Een andere invalshoek.
Oom Piet Evers en tante Aal woonden in de Elandstraat in Den Haag. Ik vond dat als kind een wonderlijke combinatie: de ever die woonde in de straat van de eland. Nog wonderlijker vond ik het dat oom Piet werkelijk op een everzwijn leek. Groot en grof, met een enorme buik en een borstelige snor, wentelde hij zich door zijn winkel – hij noemde zich antiquair – tussen de kabinetten en commodes door de smalle trap omhoog naar de bovenverdieping waar hij in zijn fauteuil bij het raam neerzeeg en hijgend uitzag over zijn domein. Alleen de slagtanden ontbraken.
Oom Piet was eng. Daar bestond geen twijfel over. Als hij in de winkel was, ging ik snel naar boven en als hij boven was, ging ik buiten spelen. Hij behoorde tot die volwassenen die altijd gelijk hadden, wat ze ook deden, en voor wie kinderen hinderen waren. Uitkijken dus, want zijn handen zaten los.
Misschien nog wel enger dan oom Piet was zijn moeder, die altijd boven in de hoek van de kamer naast de deur zat. Zij deed niets, zij zat alleen maar. Het oogwit van haar ene oog was rood, bloeddoorlopen, er liep speeksel uit haar mond en ze was heel oud, bijna honderd. Ze zat op die stoel en keek de kamer in, zonder iets te zien, zei mijn vader, want ze was blind, en doof ook bovendien, maar ik had sterk de indruk dat zij alles zag wat er daar binnen gebeurde en dat zij op een dag opeens zou opstaan en en mij tegen haar schrale lijf en haar natte mond aan zou drukken om mij vervolgens leeg te slurpen. Ik volgde die gedachte nooit tot het gruwelijke einde, maar in die richting ging het wel wat er zou gebeuren. Zij hongerde naar mijn jeugd en ik wist dat zij mij volgde, niet met haar ogen, maar met iets anders, een soort lange onzichtbare tong waarmee zij alvast een beetje van mij proefde. Ik wilde weg, de kamer uit, maar het probleem was dat zij naast de deur zat en zachtjes begon te grinniken wanneer ik mij in de richting van de deur bewoog.
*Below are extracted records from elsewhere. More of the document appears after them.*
Each row of a before or after table is a point. One or more steps were done to the points. Then noise was added and the rows were shuffled. The steps act on how far a point lies along the listed directions, d1 being the first. What was done? A step turns or swaps two directions, mirrors them in a line or flattens them onto one, adds a multiple of one to another, or multiplies one. Angles are multiples of 10 degrees, from the lower direction toward the higher: turns from -170 to 170, lines from 10 to 170 but not 90. Use the fewest steps. Two steps may share a direction if one is a turn and the other turns, adds or multiplies; they go together, in the order done. Otherwise the lowest direction goes first.
(in the rows, 128 means zero)

Directions:
(1): [176 146 173]
(2): [157 167  81]
Before, 14 rows:
[[100 151  43]
 [ 82  88 109]
 [ 99 138 160]
 [161 121 155]
 [109  83 126]
 [ 89  72 187]
 [164  88 204]
 [190 185  87]
 [103 170  62]
 [ 95 123 155]
 [220 173 129]
 [ 78  99 101]
 [148 145 129]
 [ 75 118 178]]
After (14 x 3):
[[118 101 101]
 [109 141 129]
 [164 130 139]
 [118 122 118]
 [145 139 142]
 [103 153 136]
 [168 145 152]
 [ 81 102  95]
 [ 90 153 126]
 [ 87  98  95]
 [182 123 146]
 [ 78 137 114]
 [ 78 119  98]
 [205 144 169]]
Steps: flatten d1 and d2 onto the line at 10 degrees

Directions:
(1): [165  85 120  51 139 121]
(2): [ 56  77 139 120 108  97]
Before (14 x 6):
[[160 137 117 119 124 134]
 [147 166 127 163 125 152]
 [161 139 127 125 132 141]
 [121 103 129 111 129 115]
 [179 138 123 102 138 141]
 [123 128 129 157 120 135]
 [143 147 120 136 141 132]
 [ 96 112 132 121 112 119]
 [123 103 129  94 132 116]
 [119 116 129 118 125 118]
 [122 144 133 147 127 130]
 [104 153 138 166 123 141]
 [153 141 117 125 142 127]
 [173 150 124 124 142 135]]
After (14 x 6):
[[185 174 115 137 150 150]
 [125 124 129 150 122 134]
 [251 196 111 120 158 171]
 [135 144 127 141 126 136]
 [203 170 109 128 138 151]
 [112 146 139 153 125 140]
 [245 205 113 135 164 167]
 [ 81  77 136 112 117 101]
 [ 37  68 142 119  93  95]
 [ 82  82 135  98 121 102]
 [216 206 118 161 145 180]
 [197 174 110 131 155 147]
 [ 92  97 132 115 115 106]
 [214 175 121 133 148 162]]
Steps: multiply d1 by 0.7; multiply d2 by 3

Directions:
(1): [170  85 170 163 198 137 157 126]
(2): [145  96  66 122 158 177  67 116]
(3): [198 188 164  93 129 144  95 135]
(4): [185 135  82 150  90 136 181  82]
(5): [166 121  88 144 129  71 122 204]
Before, 11 rows:
[[ 90 101  98 124 115 134 123 118]
 [ 64  91 150 159 181  92 143 178]
 [132  70 101 154 172  89 179 168]
 [141 149 110 112  82  94 124 170]
 [161 123 145 128 147 158 128 140]
 [155 159  86 138  98  93 149 142]
 [147  58 106 150 216  67  97 249]
 [ 91 132 104 117 115 102 135 123]
 [149  55 161 184 234 123 120 203]
 [153 113 143 129 174 153 131 118]
 [110 198 151 112  65 110 161 133]]
After (11 x 8):
[[ 85 101 124 119 134 146 175  86]
 [ 27 110 153 140 144 113 151 129]
 [ 55  60 168 117 208 197  99  82]
 [164 108 185 142 153 125 166 137]
 [ 25 116 140 114 129 194  84  92]
 [111 150 100  94 120 151  94 115]
 [117 110 125 139 153  96 159 127]
 [175 136 148 157 149 125 175 104]
 [152 171 196 154 115  73 205 173]
 [126 139 126 106 112 165 106 130]
 [127  80  83 141 137 130 129 134]]
Steps: turn d1 and d5 by -130 degrees; multiply d5 by 0.7; multiply d2 by 1.6; turn d3 and d4 by -10 degrees

Directions:
(1): [ 80 178  91 175  75  82 124 111 135  78 158]
(2): [138 118  43 188 125 185 112 149 145 169 116]
(3): [ 93 162 136 118 145 182  67  50 105 121  97]
Before:
[[ 89 195  39 194  93 166  56  41 131 117 132]
 [146 121 176  90 133 105 190 144 105 126 124]
 [ 90 159 130 138 108  73 113 137 112 139 120]
 [104 189 126 147 126 144  95  96 146 102 123]
 [149  81 165  55 188 202 112  96 109 191  89]
 [169  93 202  87 115  55 143 170 132 101 159]
 [ 94 179  97 151 116 177  52  26  91 123  90]
 [129 129 166  95 118 127 109 108 106 134 128]
 [ 81 161  26 193 139 235  65  79 138 147  86]]
After (9 x 11):
[[105 174 180  81 125 122  79  18  75  92 111]
 [156 117 128 124 118 110 201 174 117 140 139]
 [ 55 179 130 111 159 209  55  13 101 105  77]
 [190  83 132 137 106  76 151 211 152 132 163]
 [108 142 135 133 117  83 122 152 119 154 118]
 [140 122 160 106 110 110 129 131 111 133 151]
 [ 96 188 139 113 122 150  60  18 106 108 115]
 [110 174 159 119 135 129 108  98 146 103 131]
 [123 105 168  59 150 143 126  89 108 150 120]]
Steps: multiply d1 by 0.4; turn d2 and d3 by 50 degrees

Mijn ouders zeiden dat zij kinds was. Dat werden oude mensen soms, legden ze uit. Als oude mensen kinds werden, werden ze weer helemaal onschuldig, zonder herinneringen, alsof ze met een schone lei begonnen. Ze zeiden ook dat er geen reden was om bang voor haar te zijn. Maar ik wist wel beter en was in het geheim opgelucht toen zij op een dag niet op haar plaatsje naast de deur zat en dood bleek te zijn.
*
De leegte vullen met voorstellingen. Dat begint al jong. Een kind is als een fontein waar de verhalen uit spuiten, spelenderwijs, verhalen die hij aan zichzelf vertelt, verhalen die hij aan anderen vertelt. Hij tekent zonder dat hij weet hoe hij moet tekenen en hij verzint en fantaseert dat het een lieve lust is. Zo gaat het.
Het wordt pas problematisch wanneer hij gaat geloven in zijn eigen verhalen en erin verwikkeld raakt. Wanneer hij ze als werkelijkheid gaat beschouwen en er bij voorbeeld bang voor wordt – wanneer hij zich gaat verschuilen en zich gaat verdedigen. Dan raakt hij in de aap gelogeerd (goede term trouwens).
Hij gaat van alles doen, als kind en als volwassene, om dat specifieke (wat oorspronkelijk gewoon één van de ontelbaar vele verhalen is) te vermijden en buiten te sluiten. Hij gaat allianties aan met anderen die geloof zijn gaan hechten aan dezelfde soort verhalen, waarmee ze eens creatief de leegte hebben gevuld.
Intuïtie, contact, spel, verwondering, spontaneïteit worden gaandeweg ingewisseld voor een meer rituele, systematische benadering. Generalisaties en statistische gegevens worden steeds belangrijker. Doelmatigheid komt hoog in het vaandel te staan.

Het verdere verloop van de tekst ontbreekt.